# 1970 Schwinn Typhoon



## Jarod24 (Jun 6, 2017)

Here's one I picked up today. Not typically something I'd buy but it was just too nice and too cheap not to.  It's a 1970 schwinn typhoon campus green, turned out to be even cooler cause it was originally purchased local here in Mesa, AZ at Pats schwinn cyclery on main st. Being born and raised in mesa, that makes the bike that much more awesome. When I first got into vintage bikes I wanted one of these models in this color so bad. I Ended up getting into balloon tire bikes and skipped right over it.  Bike is in amazing condition for being almost 50 years old. Had brand new tires and tubes on it already too. Check it out!


----------



## GTs58 (Jun 6, 2017)

Can't beat nice when it's cheap!
 I went to school with Pat's son Ken and hung out at the bike shop quite a bit during the Summer months. Ken and his older brother took over the business after their Dad died but finally called it quits around 2009. A couple years ago I was looking for some Positron shifter cables and I called that number that you see on the bike. I was totally surprised when Ken answered!


----------



## Jarod24 (Jun 6, 2017)

GTs58 said:


> Can't beat nice when it's cheap!
> I went to school with Pat's son Ken and hung out at the bike shop quite a bit during the Summer months. Ken and his older brother took over the business after their Dad died but finally called it quits around 2009. A couple years ago I was looking for some Positron shifter cables and I called that number that you see on the bike. I was totally surprised when Ken answered!

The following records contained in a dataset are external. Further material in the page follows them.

Below is a small trained network, with its code and all its weights. Each question gives an input and a target symbol and asks what happens when units are switched off, that is, made to give their printed mean instead of their output.

import numpy as np


def w(rows, s, z=0):
    codes = np.array(rows[::2]) - 128.0
    scale = np.full(codes.shape[1], s)
    scale[-1] = z or s
    return codes * scale


def f(y):
    return y / 2 * (1 + np.tanh(0.7978845608 * (y + 0.044715 * y**3)))


def softmax(a):
    e = np.exp(a - a.max(-1, keepdims=True))
    return e / e.sum(-1, keepdims=True)


def log_softmax(a):
    a = a - a.max(-1, keepdims=True)
    return a - np.log(np.exp(a).sum(-1, keepdims=True))


def net(x, mask):
    ids = ['ΛΞΣΦΨΩαβγδεζημπτ'.index(c) for c in x.split()]
    T = len(ids)
    res = E[ids] + P[:T]
    u = 0
    for l in range(3):
        q, k, v = (res @ M[l].T for M in (Q, K, V))
        z = softmax(np.where(np.tri(T) > 0, q @ k.T / 2**0.5, -1e9)) @ v
        res = res + np.where(mask[u], z, O[l][:, -1]) @ O[l][:, :-1]
        u += 1
        y = f(res @ A[l][:, :-1].T + A[l][:, -1])
        res = res + np.where(mask[u : u + 8], y, B[l][:, -1]) @ B[l][:, :-1]
        u += 8
    return log_softmax(res[-1] @ U[:, :-1].T + U[:, -1])


Q, K, V, O, A, B = {}, {}, {}, {}, {}, {}
E = w([
[157,147,81],'Λ',
[123,117,194],'Ξ',
[156,154,82],'Σ',
[126,165,208],'Φ',
[100,127,167],'Ψ',
[152,153,83],'Ω',
[93,109,156],'α',
[120,146,193],'β',
[147,155,86],'γ',
[93,86,143],'δ',
[133,122,87],'ε',
[113,68,52],'ζ',
[144,186,72],'η',
[111,52,99],'μ',
[108,112,6],'π',
[117,125,138],'τ',
],0.022)
P = w([
[18,127,136],'0',
[125,104,101],'1',
[250,49,244],'2',
[116,126,59],'3',
[246,77,235],'4',
[116,120,48],'5',
[250,92,233],'6',
[117,120,42],'7',
[252,97,241],'8',
[113,122,50],'9',
],0.014)
Q[0] = w([
[192,143,178],'0.h1',
[81,106,247],'0.h1',
],0.015)
K[0] = w([
[101,127,249],'0.h1',
[206,85,164],'0.h1',
],0.014)
V[0] = w([
[27,254,145],'0.h1',
[141,126,130],'0.h1',
],0.0076)
O[0] = w([
[106,140,211,2],'0.h1',
[1,188,74,132],'0.h1',
],0.0063,0.0051)
A[0] = w([
[2,122,109,6],'0.n1',
[105,249,141,93],'0.n2',
[98,151,177,254],'0.n3',
[193,124,69,210],'0.n4',
[174,103,142,40],'0.n5',
[38,164,97,233],'0.n6',
[60,121,170,97],'0.n7',
[183,169,111,93],'0.n8',
],0.011,0.0035)
B[0] = w([
[57,72,180,165],'0.n1',
[165,170,148,133],'0.n2',
[227,84,79,158],'0.n3',
[83,106,255,253],'0.n4',
[127,237,112,157],'0.n5',
[106,159,69,197],'0.n6',
[175,80,223,138],'0.n7',
[152,29,157,145],'0.n8',
],0.0067,0.0071)
Q[1] = w([
[161,92,132],'1.h1',
[213,76,248],'1.h1',
],0.013)
K[1] = w([
[18,115,152],'1.h1',
[32,141,254],'1.h1',
],0.0073)
V[1] = w([
[192,167,254],'1.h1',
[214,49,188],'1.h1',
],0.0058)
O[1] = w([
[98,179,211,72],'1.h1',
[171,78,249,251],'1.h1',
],0.011,0.0026)
A[1] = w([
[137,158,125,67],'1.n1',
[170,110,195,101],'1.n2',
[249,172,122,148],'1.n3',
[187,156,112,193],'1.n4',
[100,81,122,53],'1.n5',
[141,195,59,3],'1.n6',
[115,110,135,141],'1.n7',
[137,185,144,83],'1.n8',
],0.013,0.0047)
B[1] = w([
[139,94,253,117],'1.n1',
[155,193,125,246],'1.n2',
[55,62,119,189],'1.n3',
[148,24,60,151],'1.n4',
[128,92,195,157],'1.n5',
[129,219,180,134],'1.n6',
[144,180,173,147],'1.n7',
[115,196,117,132],'1.n8',
],0.0071,0.012)
Q[2] = w([
[248,110,167],'2.h1',
[128,98,141],'2.h1',
],0.014)
K[2] = w([
[146,147,225],'2.h1',
[31,2,111],'2.h1',
],0.0095)
V[2] = w([
[248,186,79],'2.h1',
[1,118,166],'2.h1',
],0.009)
O[2] = w([
[184,255,107,1],'2.h1',
[14,179,165,205],'2.h1',
],0.0096,0.0095)
A[2] = w([
[241,113,161,144],'2.n1',
[58,53,117,172],'2.n2',
[122,83,212,121],'2.n3',
[132,186,113,255],'2.n4',
[104,95,45,99],'2.n5',
[137,129,192,129],'2.n6',
[72,70,127,101],'2.n7',
[246,66,171,154],'2.n8',
],0.011,0.0068)
B[2] = w([
[164,254,72,155],'2.n1',
[199,152,157,255],'2.n2',
[109,190,98,215],'2.n3',
[220,100,95,140],'2.n4',
[12,72,134,174],'2.n5',
[89,136,174,164],'2.n6',
[197,128,78,214],'2.n7',
[55,133,78,169],'2.n8',
],0.0097,0.024)
U = w([
[96,168,82,62],'Λ',
[7,147,144,57],'Ξ',
[122,171,85,67],'Σ',
[185,178,145,6],'Φ',
[36,91,221,113],'Ψ',
[113,161,93,106],'Ω',
[135,120,214,112],'α',
[111,163,156,153],'β',
[112,152,100,154],'γ',
[213,130,197,96],'δ',
[80,121,119,155],'ε',
[84,56,149,105],'ζ',
[174,158,99,122],'η',
[212,94,140,153],'μ',
[13,107,123,150],'π',
[104,113,176,222],'τ',
],0.012,0.011)

Each question gives the input, a string of symbols that net reads in full, and the target symbol t.
The units are the heads (2 rows each of Q, K, V and O) and the neurons (one row each of A and B). Each row of codes is followed by its name. A weight is (code - 128) times the scale printed after its matrix; where a second scale follows, it is the last column's (O, A, B and U).
mask holds one flag per unit, layer by layer, with each layer's heads first. A switched-off unit (its flag False) gives its mean, the last column of its rows in O or B, instead of its output. The means were averaged over made-up inputs and are rounded, as every weight is.
A unit's drop is (log p(t) with every unit on - log p(t) with that unit switched off) / (log p(t) with every unit on - log p(t) with every unit switched off).
The circuit of an input: a set's keep is (log p(t) with only the set's units on - log p(t) with every unit switched off) / (log p(t) with every unit on - log p(t) with every unit switched off). Starting from the 12 units with the biggest drops (on a tie, the unit counted first), units are removed one at a time, each time the one whose removal leaves the highest keep (on an exact tie, the one counted first), for as long as the keep stays at least 0.8.
circuit, biggest first: the units of the circuit, biggest drop first
k most important neurons: the k neurons with the biggest drops, biggest first
top k neurons in layer l: the k neurons of layer l with the biggest drops, biggest first
input ζ τ ζ μ Σ α ζ, target ζ: 3 most important neurons : (0.n1; 2.n5; 1.n2)
input δ μ η δ μ μ γ δ, target μ: circuit, biggest first : (2.n2; 2.n7; 1.n2; 2.h1)
input Ψ ε δ Ξ μ Ω ζ Λ π, target Ψ: circuit, biggest first : (0.h1; 2.h1)
input μ μ μ Φ α, target μ: 4 most important neurons : (0.n1; 2.n2; 2.n7; 1.n5)
input α Ξ π, target α: 2 most important neurons : (0.n7; 0.n1)
input ζ Σ μ Ξ Φ, target ζ: 4 most important neurons : (0.n1; 0.n3; 2.n5; 1.n3)
input Ψ Ψ γ Φ ζ, target Ψ: 3 most important neurons : (0.n7; 0.n1; 1.n2)
input Ψ Ξ μ Ω Σ ε γ ε π, target Ψ: circuit, biggest first : (0.h1; 0.n7; 2.h1)
input μ ζ Ξ ζ Ψ μ τ μ μ Ξ, target μ: 2 most important neurons : (1.n2; 0.n4)
input μ μ Ξ η β, target μ: top 2 neurons in layer 0 : (0.n1; 0.n7)
input μ η π, target μ: circuit, biggest first : (2.n2; 2.n7; 0.n1; 2.h1)
input ζ Φ ζ Ξ μ μ Ψ α, target μ: top 2 neurons in layer 0 : (0.n1; 0.n5)
input Φ Λ Λ α γ, target Φ: top 2 neurons in layer 1 : (1.n2; 1.n8)
input Φ β ζ Λ β Σ ζ, target Φ: 4 most important neurons : (0.n3; 1.n2; 0.n7; 2.n1)
input μ Σ ε ζ Σ, target μ: top neuron in layer 1 : (1.n5)
input ζ Ω δ η π, target ζ: 2 most important neurons : (0.n1; 1.n2)
input ζ γ ε Σ γ ε Ω ζ, target ζ: 2 most important neurons : (2.n5; 0.n4)
input β Ω ε, target β: 3 most important neurons : (0.n3; 1.n2; 0.n7)
input π γ Φ Ψ γ τ α, target π: 2 most important neurons : (0.n1; 2.n5)
input Φ Φ γ τ ζ μ α Φ α, target Φ: top 3 neurons in layer 2 : (2.n1; 2.n4; 2.n5)
input δ ζ δ Σ ζ ε Λ ζ μ, target δ: top 3 neurons in layer 0 : (0.n1; 0.n7; 0.n6)
input γ ζ μ β α μ δ ζ, target μ: top 3 neurons in layer 0 : (0.n4; 0.n1; 0.n5)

That's awesome man! Do you know when they opened that shop up?


----------



## Jarod24 (Jun 6, 2017)

@GTs58 you think that seat is original?


----------



## GTs58 (Jun 6, 2017)

Jarod24 said:


> That's awesome man! Do you know when they opened that shop up?




I believe that shop on Main St was opened in 1957. Prior to that starting in 1947, Pat had his shop on I believe MacDonald, south of Main.

I'm thinking the seat would have been a color matching Mesinger.


----------



## rollfaster (Jun 7, 2017)

Nice one, gotta love campus green! Just like a 71 I had about four years ago. Love the fact that yours lived all of it's life in your city, local is great!


----------